Spoiler:Chapter 15 - More Healing
Apparently I had fallen asleep when Pipik released me, because she was the one who had gently shaken me awake. The sun had already risen and she was treating two younger students who both seemed to be sporting minor burns. She asked me to get up, and walk around the room the best I could on my own. So I tried. My balance was shaky at best, and for some reason I couldn’t seem to remember how to properly put weight on my feet. After tumbling down a few times, she passed me my staff, with the obvious message ‘only as a walking stick’.
To hold my staff again was to feel like I was finally whole. It completed my arm, and moved so naturally with my body that most people wouldn’t believe that I hadn’t had it for my entire life. Clinging it to help me balance, I was able to cross the room, and make it back to my bed without incident.
“Again, please.” She said without turning around just as I’d sat back down.
So I rose and repeated the process, trying to make my legs more cooperative with each step. Whether I was successful or not was another matter entirely. Before I was finished, I was made to stumble across the room six times in all, and was grateful for the rest when it finally came. She’d just sent the two students on their way, and then sat down beside me.
“We’re at a good place now Mahin. During our session last night I was able to get just about everything out of you.”
“Just about?” I asked, knowing exactly what the implication meant.

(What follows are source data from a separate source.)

Each row of a before or after table is a point. One or more steps were done to the points. Then noise was added and the rows were shuffled. The steps act on columns, c1 being the first. What was done? A step turns or swaps two columns, mirrors them in a line or flattens them onto one, adds a multiple of one to another, or multiplies or shifts one. Angles are multiples of 10 degrees, from the lower column toward the higher: turns from -170 to 170, lines from 10 to 170 but not 90. Use the fewest steps. Two steps may share a column if one is a turn and the other turns, adds or multiplies; they go together, in the order done. Otherwise the lowest column goes first.
In the rows, zero is written as 128.

Before (9 x 2)
[[104 170]
 [153 163]
 [138 173]
 [108 146]
 [194 138]
 [163 148]
 [132 143]
 [104 137]
 [121 135]]
After (9 x 2)
[[134 101]
 [115 120]
 [141 106]
 [129 119]
 [ 89 136]
 [ 70 164]
 [ 86 116]
 [117  77]
 [ 94 102]]
Steps: turn c1 and c2 by 140 degrees

Before (14 x 6)
[[124 137  68 158 119 134]
 [109 179 189  80 141 132]
 [115 153  94  71 118 141]
 [127 210 106 122  91 100]
 [ 90 119 119  81 178  93]
 [ 83 129 153 115 129 126]
 [ 83  99 142 117 161  83]
 [129 144 128 156 127 139]
 [117 116 142 123 131 109]
 [112 127 131 147 107 128]
 [120 104  88  97 128 130]
 [ 82 148 177 115 129 132]
 [ 87  84 141 147 182 137]
 [114 130 143 115 117  92]]
After (14 x 6)
[[117 107 126 122 132 139]
 [116 124 117 126 142 157]
 [128 213 102 118 157 159]
 [ 81 113 112 158 139 109]
 [ 85 111  83 158 144 103]
 [ 93 116 130 165  79 163]
 [119 135 173 154 113 135]
 [ 86  92 128 134 102 146]
 [115 170 144 188 129 136]
 [127 143 116 105 129 104]
 [110 125 131 118 145 105]
 [114 129  47 175 136 136]
 [122 175 169 107 116 100]
 [ 90  73 130 132  86  83]]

“There were pieces of it either in too deep, or too closely attached to something inside you, but they are so few and far between that I don’t see them causing any real problems, unless of course you get attacked by Mind-Magic again.”

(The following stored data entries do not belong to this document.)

Each row is a point. Each copy is the shape, with its points in the same order, stretched, turned, moved and blurred by noise. Is it also mirrored, or only turned?

Shape (5 x 2)
[[-17.6 -14.9]
 [ 23.0  17.8]
 [  7.8  21.2]
 [ 20.1  12.6]
 [-14.9  -4.4]]
Copy 1 (5 x 2)
[[-24.9  12.0]
 [ 17.7   4.1]
 [ 13.2  19.2]
 [ 15.6   1.8]
 [-15.3  14.6]]
Copy 1 is: only turned
Copy 2 (5 x 2)
[[-23.9  -3.7]
 [ 17.9  24.2]
 [  4.6  25.7]
 [ 19.6  17.1]
 [-21.3   2.6]]
Copy 2 is: only turned
Copy 3 (5 x 2)
[[-23.1   6.1]
 [ 34.6   0.9]
 [ 24.7 -13.4]
 [ 27.9   5.0]
 [-15.3  -4.7]]
Copy 3 is: mirrored

Shape (6 x 3)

“What would happen then?” I asked.
“Exactly, I’m not sure. I’ve never seen this before, though I think it’s safe to say you will be more susceptible to its influence, and that its hold will be harder to break. It might trigger an attack similar to what happened in Pyry’s classroom. Luckily, we don’t have to worry about that for a while. Our biggest goal right now is to get you back in the classroom for the last few days before the examinations. If things go well today, you’ll be back tomorrow. Now, eat your lunch and we’ll get started.”

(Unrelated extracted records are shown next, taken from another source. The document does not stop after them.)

Each row is a point. Examples show where two turns around zero, p and q, send a point. Write where each new point lands after one turn and then the other. Backwards means that the second turn is done in reverse. Each puzzle has new turns, and all numbers are rounded.
In the rows, zero is written as 128.

Turn p:
[112  93] -> [151  97]
[114 142] -> [109 123]
[118  91] -> [156 101]
[168 185] -> [ 97 191]
Turn q:
[121  96] -> [152 106]
[115 189] -> [ 69 147]
[148 100] -> [162 131]
Where do these land?
p, then q: [122 143] -> [118 115]
q, then p: [87 89] -> [183 113]
q, then p: [174 152] -> [ 84 155]

Turn p:
[132 137 109 176] -> [111 154 102 162]
[180  92 144 126] -> [178 105 139 162]
[ 69 132 102 138] -> [ 65 125 118 114]
[ 83 177 104  91] -> [ 97 140 108  58]
[ 96 137 106  89] -> [107 108 118  81]
[149 114 172 149] -> [150 142 165 160]
[186 107 160 127] -> [187 123 148 158]
Turn q:
[ 96  82 129 145] -> [126  79 152 150]
[ 92 111 104  64] -> [125  86 137  62]
[101 136 146 121] -> [104 128 150 119]
[162 175 111 147] -> [123 171  82 138]
[189 135 151 163] -> [163 176 120 172]
Where do these land?
q, then p: [129 133 129 222] -> [ 72 168 107 188]
p, then q backwards: [148  58 143  99] -> [108  51 125 136]
q, then p: [143 157 139 115] -> [132 147 118  98]
q, then p: [121 145  99 109] -> [122 101 112 105]
q, then p backwards: [ 99 148 130  94] -> [ 88 144 129 104]

Turn p:
[108 133 126 142 117 142] -> [123 149 132 142 123 144]
[114 141 111 111 117 130] -> [123 142 106 118 133 143]
[120 116 126 120 140 145] -> [136 120 133 134 143 145]
[107 132 109 136 141 117] -> [113 137 115 145 148 124]
[225 135 151 136 142 127] -> [176 108 168  85 113  66]
[130 109 118 128 116 120] -> [137 120 112 140 118 127]
[116 127 141 133 122 123] -> [114 127 132 134 118 133]
[105 130 141 118 129 119] -> [103 120 125 128 128 141]
Turn q:
[133 124 134 135 180 114] -> [130 132 141 150 170 152]
[134 118  91 120 109 154] -> [127 126  97 107 100 148]
[118 182 144 153 151 138] -> [115 160 120 181 137 108]
[117 112 128 118  97 138] -> [119 121 132 102 102 121]
[139 111 123 119 105 104] -> [145 103 129 104 128 118]
[123 106 139 140 106 112] -> [124  97 144 120 120 116]
[116 138 131 118 141 121] -> [121 141 130 126 145 122]
[144 132 135 120 134 143] -> [142 144 132 133 120 137]
Where do these land?
p, then q backwards: [132 111 155 130 117  94] -> [115 119 129 157  94 133]
p, then q: [142 151 117 167 150 155] -> [150 145 143 166 152 104]
p, then q backwards: [137 118 132  99 121 155] -> [154 100 116 114 131 128]
p, then q: [150 155  90 157 151 135] -> [155 138 119 156 174 112]
q, then p: [118 141 144 118 114 108] -> [107 110 119 121 127 110]
q, then p: [125 119 122 131 107 127] -> [132 118 111 131 118 136]
p, then q: [ 98 112 127 105 125 136] -> [108 135 121 130 108 157]
p, then q: [122 118 137 116 138 114] -> [114 118 136 117 130 141]

Turn p:
[ 94  98 116 102 140 174 148 145] -> [ 91  80 122 145 133 123 124 170]
[103 122 150 118  78 170 114 150] -> [136 100 100 156  90 165 110 153]
[145 181 122 140 128 119 164 161] -> [164 158 100 122 140 107 166 154]
[170 127  90 157 122 132 103  92] -> [130 124 103  97 153 133 119  68]
[132 111 159  78 150  86 134 146] -> [143 134 196 117 123 117 118 162]
[120 101 142 150 131 100 113 145] -> [140 128 161 161 131 137 133 109]
[ 87 163  87 106 143 106 160 102] -> [100 139 117 114 105  53 141 134]
[142 128 125 138 167 127 102 116] -> [115 148 137 126 163 127 107 111]
[159 121 161 163  92 138 113  95] -> [132 141 117 113 112 189 134  90]
Turn q:
[167 108 157 107  87 122 114 144] -> [173 125  97 148  91 131 131 151]
[118  89 131 140  98 102 157  85] -> [126 100  95 171 145 134 154  92]
[106  91 110  94 115 172 120 158] -> [ 83 128 107 120  75 154 121 146]
[101 153 109 112  96  98 111 173] -> [123 131  88  81 116  83 131 140]
[144 170 154 138 138 160 127 109] -> [148 178 161 134 138 138 128 125]
[166 160 100 118 168  99  97  90] -> [175 105 169  82 151 145 120 101]
[109 112 143 163 167 134 104  94] -> [116 121 167 155 137 124  93  88]
[112 114 120 140 124 113 135 166] -> [106 112 108 127 131 103 118 151]
[106 132 141  99 147 130 159 169] -> [ 96 127 144 122 111 106 159 166]
[150 153 116 169 141 150 156  92] -> [132 153 147 141 186 160 126 119]
Where do these land?
p, then q backwards: [160 156 140 140 131 112 168 197] -> [187 168 156 119 109 106 171 134]
p, then q: [108 109 167 142 126 106 153 148] -> [124 159 121 170 146 116 136 154]
q, then p: [162 107  95 136 118 155 105 115] -> [117 106  94 125 148 149  88 127]
p, then q: [132 126 128 124  78 112 171 102] -> [128 128  85 140 118 152 179 134]
p, then q: [ 93 140 121 143 127 143 130 126] -> [110 127 107 120 154 117 118 117]
p, then q backwards: [152 127  84 139 143 120  91  96] -> [ 98 144 101 161 126 106  96 100]
p, then q: [114 142 167 137 146 142 165 118] -> [ 93 163 123 118 138 107 148 151]
q, then p backwards: [102 118 167  91 141 120 104 140] -> [ 88 126 124 108 102  89 141 113]
p, then q: [130 126  63 111 141 136 162 133] -> [115  56 129 121 128 115 148 132]
q, then p backwards: [128 128 146 117 128 134  31 105] -> [131 137 126 104  77  80  65  99]

Turn p:
[ 38 118 111 109 158 130 118 225 165 104  97] -> [110  82 102 133 123  66  59 142 165  39 159]
[154 124 107  96 114 151 169 110 139 140 128] -> [ 98 138 119  96 138 166 150 152 142 140 136]
[144 141 115 159 145 154 164 121 164 113 113] -> [137 129 141 135 146 146 174 153 148  91 138]
[146 124 116 123 120 135  94  86 164 114 100] -> [163 135 125 120 130 182 122 112 148 113 103]
[163 103 129 143 112  64 162 122 148 107 115] -> [169 136 106 104  89 131 174 111 137 136 170]
[136 154 142 116 114  43 164 111  98 120  94] -> [133 181  94  97  88  87 170  83 133 140 129]
[153 147 114 135 121 129  63 124  86 140 165] -> [143 130 124 147 167 135 100 102  70 164 106]
[115 133 124 111 131 154 165  99 158 201 175] -> [ 84 143 129 162 150 152 130 172 176 183 139]
[126 106 120 137 138 121 119  96  77 136 112] -> [116 106 117 133 109 129 149 102 110 147  85]
[150 122 138 159  94 155 113 121 130 140 109] -> [150 139 134 141 110 159 131 158  99 123 108]
[139 128 177 119 184 165  52 169  73 107 131] -> [154  81 179 107 163  73  80 125  81 129  70]
[ 72 136 143 129 104 135 153 152 133 114 196] -> [ 81 136 166 161 122 110  98 125 126 130 191]
Turn q:
[180 179 113  92 133  80 120 174 102 102  89] -> [130 187 128  99  89  69 121 157 144 109  70]
[124  56 122 139 145 142 107 112 134 141 154] -> [162  80 112 137 126 132 120 111  91 139 170]
[131 138 130 111 119 107 127 147  67 123 118] -> [141 164 157 127  87 122 116 110 129 119 106]
[121 153 100 117 127  93 140 172  83 108  70] -> [129 165 152 137  80  97 162 126 132 120  64]
[125 117 127 164 170 182 111 109 147 151 136] -> [137  85  96 152 152 167 108 146 110 160 125]
[109  86 145 138 154 151 161 131 179  79 137] -> [148  67 133 119 176 138 164 142 115  88 132]
[133 161  92 150  87  95 112 160 137 126 120] -> [ 77 160 114 148  95  98 146 147 128 115 130]
[ 94 113 150 164 143 156 130  64 125 138 157] -> [137 111 123 162 180 179 111  93 114 140 152]
[115 107 114 107 116 194 130  69 133 128 162] -> [146 103  86 112 142 193 127  92 149 131 164]
[173 109 149 163  83 148 185  76 186 185 141] -> [139 136 125 146 184 148 148 175 172 169 223]
[168 162 139 153 105  96 117 126 121 126 152] -> [110 178 125 142 132 111  94 152 128 108 148]
[102  97 181 109 118 182 139 167 155 117 125] -> [126  50 171 108 127 151 128 142 158 110 132]
[108 152 133  78 133  78  88 148 115 109  71] -> [109 136 141 110 105  60 124  88 146 128  67]
[109 162  98 109 159  89 125 139 108 160 160] -> [100 170 130  95 118 130 122 114  75 157 111]
Where do these land?
q, then p: [ 85 137 179 121 112 131 173 111 147  99 145] -> [125 103 199 114 134 113 135 124 177 119 121]
q, then p: [119  95 159 135 161  95 101 108 151 155 161] -> [133  92 127 140 136 102 121  93 119 189 102]
p, then q: [132 143  89 168  84 114 166 135  97 135 143] -> [119 172 142 146 112 190 150 119  99 115 127]
p, then q: [132 176  73 143 174 110  63 155 118 106 146] -> [191 150  78 150 160 110 110 112  72 131  91]
q, then p: [143 149 110 119  87  98 147 139 105 154  88] -> [132 199 119 147 119 117 131 147 145 125 152]
q, then p: [133 109 122  68  90 160  69 139  85 169 117] -> [140 165 107 140  99 209  74 133 130 163 132]
q, then p: [175  95 136 161 115 106 169 149 152  73 159] -> [140 110 161  90 153  86 147 105  90 114 191]
q, then p: [122 135 160 107 169 154 168 126  90  92 153] -> [141 122 171  68 147 136 127 142 121 110  82]
q, then p: [172 149 119 140 135 152  74 163 118 163 121] -> [145 132  74 152 118 135  74 144  91 115 130]
q, then p: [100 100 176 146 155 157 128  78 155 105  61] -> [189  67 128 136 118 139 184 147 177 133 110]
q, then p: [109 108 101 146 155 132 137 157 175 116 105] -> [105  90 102 113  92 104 161 141 126 124 145]
p, then q: [112 141 111  84 100 127 142  75 143 170 137] -> [ 69 104 101 129 137 162 143 130 144 170 112]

‘Getting started’ basically meant doing some basic exercises that students (albeit not my students) would do in the classroom. She would flash one color with her staff, and I’d have to match it as quickly as I could. Once she was satisfied with my reactions, she moved on to have me mimic specific patterns, paying close attention to the time each color was held for. This part of me at least, didn’t seem to have deteriorated like the rest of me since the attack. Allowing my emotions to flow, I could match her colors with ease. She was watching me the whole time, but what negative signs she was looking for she never found. None of the patterns I had to display brought about any sort of relapse, large or small. There weren’t any flashes of places or people I’d never seen before, and no pains (other than what I had acquired through ‘healing’).
“I’ll have you stay here one more night Mahin,” she said, “but tomorrow morning you’ll be back in Bahme’s room.”